Early this year in the wake of Supreme Court Justice Antonin Scalia’s death, his colleague, Justice Ruth Bader Ginsberg, was asked when there will be enough women on the Supreme Court. Her answer caused quite a stir as she quickly retorted, “When there are nine.” In the following days and weeks, I heard a number of people respond to her statements with anger and frustration at such “reverse sexism.”
There was more scrutiny given to her response it seemed than to the question it sought to answer. I have never heard anyone ask how many men on the Supreme Court would be enough. Asking how many women (or even people of color) will be enough implied that the standard for the court is white males and that diversity of gender or ethnicity are mere additions.
The question Ginsberg answered was sexist from the beginning.
Her suggestion that the court should be composed of nine women, however, is a legitimate proposal. Americans can conceive of a reality in which the court is composed of all men, because this has been the reality for nearly all of our history. While in the 21st century we may suggest that an all male court is less than ideal, until we can conceive of a reality in which an all female court exists — until our perception of the court is not fundamentally white and male — we are beholden to the sin of sexism.
The sins of sexism, much like racism and homophobia certainly affect people on an individual level, but they are social sins that are socially learned. In the early 20th century, Walter Rauschenbusch, theologian of the Social Gospel, sought to reframe an understanding of original sin from something that is biologically transmitted to something that is culturally inherited. Children are not born sexists, racists, classists or homophobes. These are learned sins that are passed down from generation to generation.
The sin of homophobia has been front and center in much of the media cycle over the past few weeks and days as a result of the horror inflicted upon the LGBT community in Orlando. The battleground has been set certainly within the Baptist community between those who are welcoming and affirming and those who are not.
Such a battleground belies the reality that these sins are, in fact, social, and social sins do not die so easily. There is no magic switch that turns an individual from being homophobic one day to being completely freed of homophobia the next. The same goes for racism and sexism. These are sins that are culturally transmitted to us as children, and they are sins that continue to resurface even when we are unaware.
Angela Yarber and Cody Sander’s recent book Microaggressions in Ministry: Confronting the Hidden Violence of Everyday Church does an excellent job explaining how such social sins manifest themselves unbeknownst to even the most progressive congregations. Voting for progressive causes is important, commendable and must be done. What comes after, however, is the difficult work of correcting years of learned sexist, racist and homophobic behavior that we often fail to recognize is hurtful or damaging.
While support for Women in Ministry is now a cornerstone commitment of the Alliance of Baptists and the Cooperative Baptist Fellowship, history shows that this support was not a given from the start of either organization — a wrongful assumption countless people make in progressive Baptist life regularly. Such bastardized histories erase the stories of women like Nancy Hastings Sehested, Susan Lockwood, Anne Thomas Neil and others who had to fight at early organizational meetings back in 1987 for the Alliance to support women in ministry. Years later, at the founding the Cooperative Baptist Fellowship, the organization refused to financially support Baptist Women in Ministry.
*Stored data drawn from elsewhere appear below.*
Each row below holds a small network's activations on one input, seen along a few directions.
In each table, some parts of the input vary, and every possible input appears once, in random order.
Descriptions start from the smaller parts, as in this example, which fits no table here: values(3) and (point or line(11) or (line(4) and ring(8))).
Shared parts are said once, and a part with two or three values counts as separate values.

Other details of the inputs vary at random and push rows far along two fixed directions, the same in every table; ignore that.

A family of inputs:
x1: [ -1  14   0 -20   7   1  -4  13  -5   4 -33]
x2: [ -1  16  -4 -18   6   9  -8  25  -7   8 -20]
x3: [  5  -5  -9   1 -40 -10  -4 -28 -18  -2  23]
x4: [ 26  -7 -25  -2 -38 -16 -15 -33 -25   2  20]
x5: [-64 -27 123  51  36   6  23  45  70  15   6]
x6: [  9  14 -13 -13  26   3  -8  21  -9   4 -14]
x7: [-11  13 -10 -21   6  12   3  12   1  -7 -29]
x8: [ 26 -19 -11  13 -24 -14  -6 -24  -3  -6  17]
x9: [ -8 -10   6  17 -19   3   8 -17  -2  -4  35]
x10: [ -2  16 -20 -16  22  13   5  13   0  -2 -16]
x11: [ -8  18 -14 -24   5  15   4  17   1  -2 -20]
x12: [ -5  10  -7 -21   3   9   2  17   0  -3 -31]
x13: [  5 -18  16  24  -3 -15  -5 -17   3   2  31]
x14: [ 16  -2 -22  -3 -46  -3  -4 -25 -24  -5  26]
x15: [ -8 -22  19  29  -5   1  11 -19  18 -10  26]
x16: [-13 -15  25  32  -2   3   8  -9  13  -1  39]
x17: [-18  21  -7 -22   8   7  -2  12  -8   2 -21]
x18: [ -4  17 -16 -11  28  -2  -4   9 -10   3 -19]
x19: [ 26 -19 -14   6 -34 -10  -7 -26  -7  -4  14]
x20: [  4  13 -10 -22   4   9  -4  22   1   5 -24]
x21: [-44 -33 109  53  41   9  15  54  76  22  13]
x22: [-10 -11  18  14 -25  -4   7 -25   4  -7  20]
x23: [  2   9 -19 -10  26   4   2  10   0  -6 -26]
x24: [  5  12  -5 -15  13   6 -10  25  -6  12 -20]
x25: [-17 -13  16  19 -14  -5   8 -21   2  -2  31]
x26: [ -4  15  -9 -23   2  11   3  22   1   2 -22]
x27: [  8 -16   1  25  -7  -4   6 -17  11  -4  32]
x28: [ 10 -11 -27   1 -34  -2   6 -37 -14 -16  19]
x29: [ 21 -17  -4  16 -12  -8  -2 -17   4  -4  30]
x30: [ -7  17 -10 -15  24   5   5   3  -6  -4 -25]
x31: [ 12  10 -12 -13  18   2  -5  23   3   6 -21]
x32: [  3   8  -8 -20   4   7  -4  17   0   0 -33]
x33: [ 16 -16  10  20 -16 -18  -3 -22   0   0  19]
x34: [-11  14 -13 -18  16  15  10  17   3  -2 -17]
x35: [  5  10   0 -16  14  -2  -6  14  -3   8 -32]
x36: [  8 -16  14  22 -13 -17  -8 -16   1   5  27]
x37: [  8  -9   0   7 -34 -11  -9 -23 -11   2  22]
x38: [ 15 -24   8  22  -8 -10  -1 -19   9  -8  23]
x39: [  8  11  -5 -13  28  -5  -4  10  -5   1 -27]
x40: [-14  16  -7 -18  17   6   8   6  -6  -3 -26]
x41: [ 24 -10 -10  14 -23 -11 -10 -17 -12   2  29]
x42: [-13  21  -8 -20   7  15   0  19  -6   1 -16]
x43: [  0  17 -17  -9  27   6  -2  17  -8   2 -14]
x44: [ -1  15 -11 -10  28  -1   2   6  -5  -1 -26]
x45: [  5  -4 -18   8 -19  -8  -1 -36 -17  -7  29]
Description of these inputs: ring(5) and ring(9).
Question: The inputs of x34 and x28 match in every part but the ring(5) part. If x29 is changed in the same way as x34 into x28, which row does it become?
Answer: x38
Question: The inputs of x5 and x14 match in every part but the ring(5) part. If x39 is changed in the same way as x5 into x14, which row does it become?
Answer: x6
Question: Which other rows does x18 become when the ring(9) part takes its other values? List them by row number.
Answer: x3, x4, x13, x17, x25, x36, x37, x45
Question: A walk changes only the ring(5) part. It starts at x15 and steps to x30. List the rest of the walk in order.
Answer: x45, x16, x10

A family of inputs:
x46: [ 10  40 -74 -52 -49   3 -19  -6 -79   3 -29]
x47: [ 48 -15 -53  22 -28 -12  21 -62 -20 -18  61]
x48: [-14  35  11   0  56  -2   2  31 -23  16 -12]
x49: [-11  13 -14  -6  53  19   7  25  24  -7 -20]
x50: [ 22 -14  13  -6  39   5 -27  41   8 -10 -54]
x51: [ 0 25 -5 -2 60 18  7 44 -1 20  1]
x52: [ 27   7  41 -20  13  10  -8  42  13  -5 -63]
x53: [-15  21  -4  -6  50  23 -11  43  10  13  -3]
x54: [-25  11  -2 -19  34  25 -13  50  10  10  -6]
x55: [ 25 -23 -50   6 -85   9   5 -37 -21  -6  52]
x56: [ 28 -58  66  73  11 -15 -15  -9  35 -12  32]
x57: [ 12  -7  11 -23  31 -27 -36  44  22  32 -40]
x58: [-20  18  10  -3  66  -6  20  -2  -7   1 -42]
x59: [ 30  42 -77 -70 -45   3  10 -34 -36 -28 -38]
x60: [ -5  18  -8  -2  64   0  30  15  12  -5 -26]
x61: [  7 -28 -40   5 -53 -21  -3 -79 -21 -32  36]
x62: [ 29 -23 -53   2 -59   4 -10 -49 -15 -18  65]
x63: [ 24   3   5 -10  45 -30 -35  35  21  35 -37]
x64: [-23 -39  44  57  11  -9  20 -29  47 -16  49]
x65: [-35 -22  79  35 -37  -4  30 -36  40 -12  27]
x66: [-26   7  -7 -17   9  25  21  43  19   2 -36]
x67: [-34  -8  88  34 -41  -1   6  -9  15   7  49]
x68: [ 10  -4  16 -19   3 -20 -21  53  15  46 -53]
x69: [-45   1  12 -23  41   4  -2   3   3  -7 -50]
x70: [ 15 -31 -47   3 -53 -15   2 -69 -12 -32  44]
x71: [-42 -26  88  31 -31  -5  26 -41  31  -6  19]
x72: [ 37  43 -79 -67 -48  23  -2 -11 -36  -8 -19]
x73: [ 20  15  34 -34   2 -19 -20  41  26  40 -51]
x74: [ 15 -19 -36  14 -38 -27  -6 -97 -35 -25  33]
x75: [ 38   1 -38  21 -32 -19  -2 -47 -47  -1  73]
x76: [-19 -26  63  31 -37   9  33 -12  51 -10  48]
x77: [-24   5 -16 -14  34  20   4  33  27  -8 -25]
x78: [ 19  23 -92 -52 -43   7   9 -23 -45 -17 -43]
x79: [-53 -45  70  47 -30  -6  23 -30  22   1  18]
x80: [-24  39  28 -33   4  22  -2  44  -1  13 -21]
x81: [ 17 -12  20  -1  13  10 -13  52   4   3 -67]
x82: [-37  20  13 -20  30   6 -20  34 -14   7 -20]
x83: [-27  32   9  -5  48   4 -17  30 -14   8 -17]
x84: [  4 -23 -33  10 -81 -13  13 -69 -27 -19  21]
x85: [ 43  -1  15  13  67  -4  -6  38   3  -1 -47]
x86: [-18 -30  54  66  20 -18  34 -37  29  -7  43]
x87: [-22 -22  53  55   4  -5  -6  -3  18   5  73]
x88: [-26  15  -6  -7  52  -1   6   2   9 -13 -38]
x89: [ 51  -9 -52  20 -31  -4  12 -52 -23  -8  70]
x90: [-31  21   2 -15  29  14 -18  47  -3   8 -13]
x91: [-22 -18  74  31 -36  18  13   7  40  11  62]
x92: [  43   33 -108  -44   -2   10  -17  -13  -41  -15   -6]
x93: [-37 -26  59  45 -39   4   8  13  13  16  54]
x94: [ 86  24 -82 -38   3 -44 -32 -13 -46  28 -33]
x95: [-25  17  -1 -16   4  32   2  58   0  21 -18]
Question: The inputs of x47 and x49 match in every part but one. If x86 is changed in the same way as x47 into x49, which row does it become?
Answer: x88
Question: The inputs of x50 and x52 match in every part but one. If x57 is changed in the same way as x50 into x52, which row does it become?
Answer: x73
Question: Describe the family of inputs behind these rows.
Answer: line(5) and (values(2) or line(8))
Question: Which other rows does x76 become when the line(8) part takes its other values? List them by row number.
Answer: x59, x65, x67, x71, x72, x80, x91
Question: Which other rows does x90 become when the line(5) part takes its other values? List them by row number.
Answer: x75, x80, x87, x93
Question: List by row number the other rows that have the line(5) part in common with x46.
Answer: x55, x66, x68, x78, x79, x81, x84, x93, x95
Question: Which other rows does x85 become when the values(2) part takes its other values? List them by row number.
Answer: x94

Eventually, CBF came to support the organization, but suggesting they were inclusive of female ministers from day one erases the struggle many women faced in those early years.
By erasing the sexism that was present in the Alliance and the CBF back at its founding, we fool ourselves into thinking that we have been cured of this social sin.
Today, the commitment to women in ministry has manifested itself into roughly 41.9 percent of Alliance churches having a female senior pastor or co-pastor and around 6.5 percent of Cooperative Baptist Fellowship churches. The American Baptist Churches USA bolsters a percentage of churches with female ministers at around of 10 percent. The statistics of our fellow Christians in other mainline denominations hovers around 30 percent. Yes, we progressive Baptists support women in ministry, and that is important, but we cannot think that we have moved beyond the sin of sexism nor any other social sin we have “voted” on. Social sins are not things one merely moves on from, they are things we must continue to strive to combat.
I can hear the question already: “What percentage of ministers who are women will be enough?” I choose to cast my answer with Justice Ginsberg — when all ministers are women, that will be enough.